From the entries below, please output exactly the lines starting at the one containing "-0.458 -3.490 0.151" and ending at the one containing "0.354 0.085 1.869", both included.

(Entries taken from a collection)
··········

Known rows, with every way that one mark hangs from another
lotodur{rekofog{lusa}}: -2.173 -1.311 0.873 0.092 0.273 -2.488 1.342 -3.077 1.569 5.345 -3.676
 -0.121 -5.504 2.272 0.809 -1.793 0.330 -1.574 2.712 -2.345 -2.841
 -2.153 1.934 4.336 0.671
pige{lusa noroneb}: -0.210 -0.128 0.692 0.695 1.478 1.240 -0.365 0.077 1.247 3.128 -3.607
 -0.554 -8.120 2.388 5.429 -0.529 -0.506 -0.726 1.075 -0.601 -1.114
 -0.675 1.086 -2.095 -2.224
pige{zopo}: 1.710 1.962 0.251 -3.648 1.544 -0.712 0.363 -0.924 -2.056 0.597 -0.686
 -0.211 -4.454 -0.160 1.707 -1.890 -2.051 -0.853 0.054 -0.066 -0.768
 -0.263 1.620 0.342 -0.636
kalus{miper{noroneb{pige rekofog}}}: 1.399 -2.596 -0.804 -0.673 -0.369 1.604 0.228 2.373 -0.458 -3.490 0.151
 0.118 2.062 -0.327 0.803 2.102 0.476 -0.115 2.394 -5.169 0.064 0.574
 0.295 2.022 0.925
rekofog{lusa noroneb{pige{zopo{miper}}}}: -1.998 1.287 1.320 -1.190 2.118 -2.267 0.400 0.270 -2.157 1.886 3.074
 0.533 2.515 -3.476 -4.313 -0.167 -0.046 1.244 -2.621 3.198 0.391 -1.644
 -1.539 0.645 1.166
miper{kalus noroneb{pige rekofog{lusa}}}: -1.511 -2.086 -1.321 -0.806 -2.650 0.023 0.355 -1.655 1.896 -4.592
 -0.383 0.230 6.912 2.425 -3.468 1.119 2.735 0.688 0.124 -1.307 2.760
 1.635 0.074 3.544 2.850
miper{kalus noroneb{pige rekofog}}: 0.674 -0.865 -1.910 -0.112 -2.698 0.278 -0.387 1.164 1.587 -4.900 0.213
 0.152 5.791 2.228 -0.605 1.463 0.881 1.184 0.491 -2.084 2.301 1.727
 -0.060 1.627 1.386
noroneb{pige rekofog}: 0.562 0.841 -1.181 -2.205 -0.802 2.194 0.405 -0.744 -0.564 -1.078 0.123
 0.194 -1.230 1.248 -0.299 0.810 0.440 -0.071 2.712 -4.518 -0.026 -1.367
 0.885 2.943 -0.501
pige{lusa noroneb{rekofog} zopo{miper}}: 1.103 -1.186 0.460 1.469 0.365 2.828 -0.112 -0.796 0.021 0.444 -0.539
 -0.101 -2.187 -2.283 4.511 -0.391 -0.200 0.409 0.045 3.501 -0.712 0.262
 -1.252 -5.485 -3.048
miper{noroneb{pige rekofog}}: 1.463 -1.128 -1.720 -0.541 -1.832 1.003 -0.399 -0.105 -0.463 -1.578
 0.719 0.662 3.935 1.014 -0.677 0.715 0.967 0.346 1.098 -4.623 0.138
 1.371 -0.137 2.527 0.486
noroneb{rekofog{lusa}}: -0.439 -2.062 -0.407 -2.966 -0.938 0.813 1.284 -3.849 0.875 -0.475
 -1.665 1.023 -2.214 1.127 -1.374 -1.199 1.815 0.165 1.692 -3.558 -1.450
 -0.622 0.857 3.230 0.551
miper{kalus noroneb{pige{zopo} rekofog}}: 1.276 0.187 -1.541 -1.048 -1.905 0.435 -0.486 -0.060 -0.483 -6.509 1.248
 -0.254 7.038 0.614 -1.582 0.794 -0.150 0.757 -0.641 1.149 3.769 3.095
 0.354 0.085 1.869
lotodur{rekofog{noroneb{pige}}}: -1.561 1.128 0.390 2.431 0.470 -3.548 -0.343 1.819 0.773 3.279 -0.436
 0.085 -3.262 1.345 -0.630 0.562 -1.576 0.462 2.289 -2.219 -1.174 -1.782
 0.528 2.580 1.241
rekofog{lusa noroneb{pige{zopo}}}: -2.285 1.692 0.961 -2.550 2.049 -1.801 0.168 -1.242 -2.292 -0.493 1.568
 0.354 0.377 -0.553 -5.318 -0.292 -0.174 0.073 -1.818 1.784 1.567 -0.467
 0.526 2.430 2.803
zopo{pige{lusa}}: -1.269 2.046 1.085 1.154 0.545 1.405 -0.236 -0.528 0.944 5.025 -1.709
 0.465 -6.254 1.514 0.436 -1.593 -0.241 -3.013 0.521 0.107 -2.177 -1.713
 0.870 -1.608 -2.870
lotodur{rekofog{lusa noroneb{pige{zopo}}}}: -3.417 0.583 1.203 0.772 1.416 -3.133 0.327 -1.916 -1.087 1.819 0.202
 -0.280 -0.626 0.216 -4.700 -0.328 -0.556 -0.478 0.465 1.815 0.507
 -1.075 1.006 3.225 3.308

··········

▶ [Task result]:
kalus{miper{noroneb{pige rekofog}}}: 1.399 -2.596 -0.804 -0.673 -0.369 1.604 0.228 2.373 -0.458 -3.490 0.151
 0.118 2.062 -0.327 0.803 2.102 0.476 -0.115 2.394 -5.169 0.064 0.574
 0.295 2.022 0.925
rekofog{lusa noroneb{pige{zopo{miper}}}}: -1.998 1.287 1.320 -1.190 2.118 -2.267 0.400 0.270 -2.157 1.886 3.074
 0.533 2.515 -3.476 -4.313 -0.167 -0.046 1.244 -2.621 3.198 0.391 -1.644
 -1.539 0.645 1.166
miper{kalus noroneb{pige rekofog{lusa}}}: -1.511 -2.086 -1.321 -0.806 -2.650 0.023 0.355 -1.655 1.896 -4.592
 -0.383 0.230 6.912 2.425 -3.468 1.119 2.735 0.688 0.124 -1.307 2.760
 1.635 0.074 3.544 2.850
miper{kalus noroneb{pige rekofog}}: 0.674 -0.865 -1.910 -0.112 -2.698 0.278 -0.387 1.164 1.587 -4.900 0.213
 0.152 5.791 2.228 -0.605 1.463 0.881 1.184 0.491 -2.084 2.301 1.727
 -0.060 1.627 1.386
noroneb{pige rekofog}: 0.562 0.841 -1.181 -2.205 -0.802 2.194 0.405 -0.744 -0.564 -1.078 0.123
 0.194 -1.230 1.248 -0.299 0.810 0.440 -0.071 2.712 -4.518 -0.026 -1.367
 0.885 2.943 -0.501
pige{lusa noroneb{rekofog} zopo{miper}}: 1.103 -1.186 0.460 1.469 0.365 2.828 -0.112 -0.796 0.021 0.444 -0.539
 -0.101 -2.187 -2.283 4.511 -0.391 -0.200 0.409 0.045 3.501 -0.712 0.262
 -1.252 -5.485 -3.048
miper{noroneb{pige rekofog}}: 1.463 -1.128 -1.720 -0.541 -1.832 1.003 -0.399 -0.105 -0.463 -1.578
 0.719 0.662 3.935 1.014 -0.677 0.715 0.967 0.346 1.098 -4.623 0.138
 1.371 -0.137 2.527 0.486
noroneb{rekofog{lusa}}: -0.439 -2.062 -0.407 -2.966 -0.938 0.813 1.284 -3.849 0.875 -0.475
 -1.665 1.023 -2.214 1.127 -1.374 -1.199 1.815 0.165 1.692 -3.558 -1.450
 -0.622 0.857 3.230 0.551
miper{kalus noroneb{pige{zopo} rekofog}}: 1.276 0.187 -1.541 -1.048 -1.905 0.435 -0.486 -0.060 -0.483 -6.509 1.248
 -0.254 7.038 0.614 -1.582 0.794 -0.150 0.757 -0.641 1.149 3.769 3.095
 0.354 0.085 1.869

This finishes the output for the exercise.